Файлин уже там сидела, когда Марк вернулся.

И он чуть не поперхнулся холодным фрешем, понимая, как же ни к месту сейчас будет рассказывать. Но и не поделиться не мог.

— Не к столу будет сказано. На отвратительной выставке. Просто на самой ужасной, какую только можно представить, — скривился Марк.

— ?.. — округлив глаза, Файлин ждала рассказа.

— Там были картины, нарисованные, — он прочистил горло, — говном, спермой, рвотой, грудью и пенисом…

И лучше бы он не знал, чем писаны те шедевры.

— Я надеюсь, ты ничего не хочешь здесь украсть, — тихо спросил он у Ваан. Она стояла с невозмутимым видом у одной из картин и жевала жвачку, когда Марк едва сдерживал тошноту и даже губы облизать боялся: ему казалось это всё к нему налипло. — Потому что я это не понесу, если что. Я к этому даже не притронусь.

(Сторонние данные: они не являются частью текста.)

Below are the code and all the weights of a small trained network. Each question names an input and a class and asks about switching units off, where a switched-off unit gives its printed mean instead of its output.

import numpy as np


def w(rows, s, z=0):
    codes = np.array(rows[::2]) - 128.0
    scale = np.full(codes.shape[1], s)
    scale[-1] = z or s
    return codes * scale


def norm(h):
    return h / np.sqrt((h * h).mean(-1, keepdims=True) + 1e-5)


def f(y):
    return np.maximum(y, 0)


def log_softmax(a):
    a = a - a.max(-1, keepdims=True)
    return a - np.log(np.exp(a).sum(-1, keepdims=True))


def net(x, mask):
    res = np.array(x, float).reshape(1, 7) / 4 @ E
    u = 0
    for l in range(3):
        y = f(norm(res) @ A[l][:, :-1].T + A[l][:, -1])
        res = res + np.where(mask[u : u + 6], y, B[l][:, -1]) @ B[l][:, :-1]
        u += 6
    return log_softmax(norm(res)[-1] @ U[:, :-1].T + U[:, -1])


A, B = {}, {}
E = w([
[116,121,138,136,27,132],'x0',
[76,117,165,247,164,50],'x1',
[121,139,121,121,127,120],'x2',
[124,130,126,126,126,126],'x3',
[183,108,75,144,117,57],'x4',
[157,120,199,98,145,92],'x5',
[169,189,146,163,117,152],'x6',
],0.014)
A[0] = w([
[234,251,167,153,116,105,13],'0.n1',
[133,128,174,127,157,60,129],'0.n2',
[248,106,49,159,108,35,1],'0.n3',
[153,99,195,147,14,146,110],'0.n4',
[193,238,167,185,121,182,38],'0.n5',
[107,126,141,167,97,104,74],'0.n6',
],0.012,0.0066)
B[0] = w([
[74,83,19,179,135,212,211],'0.n1',
[178,126,95,148,123,161,224],'0.n2',
[4,194,231,75,145,222,253],'0.n3',
[94,181,72,95,106,57,244],'0.n4',
[49,43,80,103,145,160,230],'0.n5',
[175,139,125,124,96,138,168],'0.n6',
],0.013,0.0051)
A[1] = w([
[186,55,196,122,141,130,97],'1.n1',
[118,124,137,179,156,97,184],'1.n2',
[104,65,130,80,135,86,57],'1.n3',
[99,65,127,92,126,97,2],'1.n4',
[254,126,162,131,170,133,33],'1.n5',
[130,102,123,164,153,177,98],'1.n6',
],0.015,0.0065)
B[1] = w([
[104,162,68,162,90,189,161],'1.n1',
[180,118,140,79,78,216,253],'1.n2',
[48,72,67,181,104,247,173],'1.n3',
[107,109,85,153,134,163,147],'1.n4',
[109,216,81,139,114,112,151],'1.n5',
[97,150,95,100,78,75,233],'1.n6',
],0.013,0.0046)
A[2] = w([
[85,120,188,208,152,97,142],'2.n1',
[156,127,92,123,246,162,164],'2.n2',
[201,139,88,85,139,130,15],'2.n3',
[201,100,120,67,115,138,4],'2.n4',
[92,174,90,69,89,185,189],'2.n5',
[108,108,139,253,151,85,119],'2.n6',
],0.015,0.0041)
B[2] = w([
[208,149,201,19,204,141,139],'2.n1',
[101,173,118,129,7,63,168],'2.n2',
[170,62,158,157,95,157,136],'2.n3',
[194,99,139,155,133,159,135],'2.n4',
[165,111,177,180,198,73,250],'2.n5',
[222,119,97,78,125,210,138],'2.n6',
],0.012,0.021)
U = w([
[248,103,132,80,121,196,51],'0',
[30,166,221,111,161,148,66],'1',
[43,84,34,122,106,194,80],'2',
[142,118,113,202,153,76,209],'3',
[133,113,131,170,142,78,253],'4',
[119,128,139,168,134,95,230],'5',
[103,180,107,112,42,42,5],'6',
],0.012,0.0035)

Each question gives the input, the list of numbers given to net, and the class t.
The units are the neurons (one row each of A and B). Each row of codes is followed by its name. A weight is (code - 128) times the scale printed after its matrix; where a second scale follows, it is the last column's (A, B and U).
mask holds one flag per neuron, layer by layer. A switched-off neuron (its flag False) gives its mean, the last column of its row in B, instead of its output. The means were averaged over made-up inputs and are rounded, as every weight is.
A unit's drop is (log p(t) with every unit on - log p(t) with that unit switched off) / (log p(t) with every unit on - log p(t) with every unit switched off).
The circuit of an input: a set's keep is (log p(t) with only the set's units on - log p(t) with every unit switched off) / (log p(t) with every unit on - log p(t) with every unit switched off). Starting from the 12 units with the biggest drops (on a tie, the unit counted first), units are removed one at a time, each time the one whose removal leaves the highest keep (on an exact tie, the one counted first), for as long as the keep stays at least 0.8.
units of the circuit, in order: the units of the circuit, biggest drop first
top k neurons: the k neurons with the biggest drops, biggest first
k most important neurons of layer l: the k neurons of layer l with the biggest drops, biggest first
input [-5,-3,-3,1,-6,-7,-1], class 3: top 2 neurons -> (0.n3, 2.n5)
input [5,7,-8,1,2,6,8], class 2: 4 most important neurons of layer 0 -> (0.n1, 0.n5, 0.n2, 0.n3)
input [7,-3,-5,-5,3,-6,-3], class 6: 2 most important neurons of layer 0 -> (0.n4, 0.n5)
input [5,-6,-8,6,8,3,3], class 1: top 2 neurons -> (0.n3, 2.n2)
input [3,7,-2,-4,-3,-5,6], class 0: units of the circuit, in order -> (2.n6, 2.n1)
input [-4,-5,2,1,0,8,-1], class 3: top neuron -> (1.n5)
input [-6,1,-5,2,-5,7,2], class 3: top 2 neurons -> (0.n3, 1.n1)
input [4,7,6,0,1,-7,8], class 2: units of the circuit, in order -> (2.n5, 2.n6)
input [6,-8,5,-8,4,-7,-7], class 0: units of the circuit, in order -> (0.n5, 2.n2, 2.n5)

Ваан сказала, что пока в его партнёрские обязанности будет входить в основном применение грубой физической силы. И он прикидывал сколько может весить это, прости господи, полотно.  

Ему казалось, это они ещё остановились у самого безобидного, что было на этой выставке — у какого-то детского рисунка. Но как же он ошибся.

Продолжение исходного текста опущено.